Answer:
The internal resistance of the battery is 1.0 Ω.
Explanation:
Given that,
Voltage = 12,0 V
Resistance of each resistor = 6.0 Ω
Current = 4.0 A
When three resistors are connected in parallel.
We need to calculate the resistance
Using formula of parallel
[tex]\dfrac{1}{R}=\dfrac{1}{R_{1}}+\dfrac{1}{R_{2}}+\dfrac{1}{R_{3}}[/tex]
Here, R₁ = R₂ = R₃
[tex]\dfrac{1}{R}=\dfrac{1}{6}+\dfrac{1}{6}+\dfrac{1}{6}[/tex]

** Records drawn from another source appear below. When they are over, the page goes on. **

In the rows, 128 means zero.
A single turn carries every row of the set below to another of its rows. Some are shown first; where does it send the rows asked next?
j_521: [142 146 140 138  97 142  87 127  97 120 133  92]
j_482: [139 129 148 118 126 111 107 128 129 127 169 154]
j_652: [134 124 106 185  86 149 132 100 117 120 156 134]
j_648: [144 148  74 126 108 152 135 148 118 148 155 152]
j_811: [136 119  80 167 109 131 134 113 107 153 160 112]
j_66: [142 157 111 159 135 179 133 138 140 127 161 117]
j_780: [120 134 126 137 142 115 122 105 121 149  99 130]
j_222: [129 143  95 152 113 178 128 158 120 134 160 127]
j_976: [145 153 148 148  92 144 110 143 102 129 125  97]
j_439: [105 128 111 138 149 126 122 101 120 139 109 130]
j_599: [140 138 132 123 125 116 110 133 133 138 163 174]
j_961: [152 143 148 155 101 145  90 119 111 133 120 100]
j_907: [120 126 111 135 139 119  95  91 129 140 110 137]
j_50: [151 130 140 137 116 110 101 121 139 136 171 158]
j_28: [144 124 100 157  89 141 158 100 100 117 155 120]
j_833: [146 167  72 111 112 131 123 134 119 125 151 133]
j_339: [127 123  74 149 117 163 137 129 100 156 151 126]
j_789: [156 131 139 116 120 118 117 119 123 136 178 159]
j_289: [129 140 116 135 149 132 114  89 127 150 104 131]
j_584: [130 141 116 154 119 164 155 119 136  93 161 137]
j_844: [138 161  87 127  97 134 157 119 124 103 128 140]
j_138: [147 164 113 148 115 176 137 107 140 104 146 153]
j_733: [160 137 143 118 118 126  88 114 130 129 167 152]
j_878: [149 142 159 137 105 142 107 129  94 130 130  97]
j_386: [121 135 111 137 138 134 121 101 103 157 100 129]
j_688: [139 141 151 147  99 154  97 142  93 126 149 105]
j_697: [136 153  77 126  87 139 125  96 105 104 135 141]

j_811 -> j_833
j_733 -> j_961
Where do these go?
j_697 -> j_138
j_648 -> j_222
j_439 -> j_789
j_878 -> j_780
j_688 -> j_386
j_584 -> j_28
j_289 -> j_50

A single turn carries every row of the set below to another of its rows. Some are shown first; where does it send the rows asked next?
j_22: [ 95 136 103 166 151 140 164 130 152 124 114 137 143 134 149 132 120  96
 104 147]
j_703: [109 118 133 153 130  89 160 167 151 111 125 153 106 140 120 124 121  89
 136 137]
j_77: [ 88 143 105 119 148 140 141 122 169 117 139 157 137 134 157 153 112 139
 129 108]
j_213: [112 111 120 155 145 132 130 128 143 100 169 166 125 114 156 127 118  97
  99 149]
j_404: [109 134  86 125 108 130 120  93 107  99 144 130 143 145 144 118  90  95
 116 127]
j_402: [136 139 144 133 109 174 174 124 123  88 130 155 126 161 162 133 136  98
 126 118]
j_642: [153 141 103 136 128 121 125 104 112  61 134 153 110 125 145 108 117 123
 122 135]
j_806: [163 137 136 143 140 147 128 125 106  97  92 168 107 136 144  97  99 113
 148 110]
j_163: [138 113 138 104 111 149 144 145 138  91 132 143 165 156 143 140  81  98
 116 144]
j_32: [120 112 117 119 160 113 147 116 112 130 124 140 165 137 147 132 134 102
 175  94]
j_401: [167 103 119 154 113 119 180 128 107  87 104 143 126 132 141 145 115 111
 107 119]
j_654: [128 113 155 139 115 155 127  98 114 127 112 125 128 146 139 135 113 124
 169  94]
j_914: [120 100 116 131 135 101 141 123 128 142  95 108 111 142 157 128  79 137
 133 123]
j_576: [132  84 131 102 151 117 127  98 144 119 114 160 159 155 155 134 136 142
 134 102]
j_162: [167 100 119 139 128 114 135  97 136  90 103 165 128 137 168 114 120 140
 104 108]
j_426: [132 117 155 111 111 151 174 139  97 108 108 151 145 160 114 138  97 122
 129 120]
j_60: [158 132 121 140 141 132 118 151 136 137  97 162 151 135 147  98  90 107
 130 140]
j_527: [162 154 117 109 154 141 149 125 137 121 128 171 100 143 160 118 114 134
 118 129]
j_124: [130 122 113 158 119 161 178 133  97 118 106 129 135 135 136 161 119 126
 149 131]
j_6: [ 82  94 119 134 116 120 132 119  93  87 125 157 158 135 140  98 101 131
 127 117]
j_867: [110 105 113  88 155 114 135 138  84 116 134 155 113 166 142 136 142 101
 135 136]
j_408: [136 116 105 123 144  98 171 135  80  98 131 139 135 134 125 141 126  81
 137 113]
j_128: [ 98 128 104 169 121 105 115 152 139 127 146 143 155 141 159 112 130 131
 123 127]
j_411: [150 107 165 123 136 119 107 136 118 115 142 134 115 120 153 156 116 100
 107 114]
j_874: [123  95 111 154 139 118 137 150 173 126 148 143 123 159 157 152 103 122
 125 148]
j_808: [101 111 124 176 105 114 150 144 133 117 112 168  99 147 153 122 138 105
  99 122]
j_514: [149 157 116 154 141 128 131 111 122 137 119 176 153 148 122 141 110  92
 106 112]
j_238: [ 96 129 106 129 110 119 161 106 103  99 127 145 118 183 114 115 147 108
 130 126]
j_936: [135 128 142 144 133 130 127 110 127 143 118 153 147 141 170  89 136 113
 169 118]
j_361: [121  84 129 126 144 125  85 142 103 128 112 157 127 135 120 128 130 110
 108 141]
j_738: [138 105 137 106 140 128 115 102 108 118 108 168 105 166 104 138 120 137
 110 120]
j_664: [122 141 114  93 132 112 132 106  91  99 130 139 110 164 136 105  95 105
 146 107]
j_662: [131 104 151 115 140 132 134 137 127 134 138 156 120 122 118 131 136 169
 137 132]
j_117: [146  98 150 109 121 125 147 108 159 106 114 148 141 174 124 144 125 141
 117 148]
j_702: [114 106 124 146 137 119 131 126 128 106 115 123 101 146 130 107 138 128
 189 122]
j_459: [108  90 109 154 126 153 114 112 120 126  99 107 125 147 142 153 110  98
 147 126]
j_644: [ 97 141 132 127 145 109 146 150 157 106 157 153 141 111 124 132 115 112
 150 122]
j_677: [121 107 117 134 150 147 140 134 136  68 100 164 148 180 139 144 100  84
 147 119]
j_898: [ 92 114 112 141 125 144 128 125 150  98 123 166 103 149 185 146 132 124
 102 106]
j_883: [ 85 114 118 133 148 121 126 164 144  84 126 127 139 155 158 137 142  97
 111 139]

j_22 -> j_874
j_738 -> j_664
j_32 -> j_401
Where do these go?
j_361 -> j_404
j_808 -> j_77
j_402 -> j_662
j_6 -> j_514
j_936 -> j_124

[tex]\dfrac{1}{R}=\dfrac{1}{2}[/tex]
[tex]R = 2\ \Omega[/tex]
The equivalent resistance is
[tex]R_{eq}=R+r[/tex]
[tex]R_{eq}=2+r[/tex]
We need to calculate the internal resistance
Using ohm's law
[tex]V = IR[/tex]
[tex]R_{eq}=\dfrac{V}{I}[/tex]
[tex]R+r=\dfrac{V}{I}[/tex]
Where, R = resistance
r = internal resistance
V = voltage
I = current
Put the value into the formula
[tex]2+r=\dfrac{12.0}{4.0}[/tex]
[tex]r=3.0-2[/tex]
[tex]r=1.0\ \Omega[/tex]
Hence, The internal resistance of the battery is 1.0 Ω.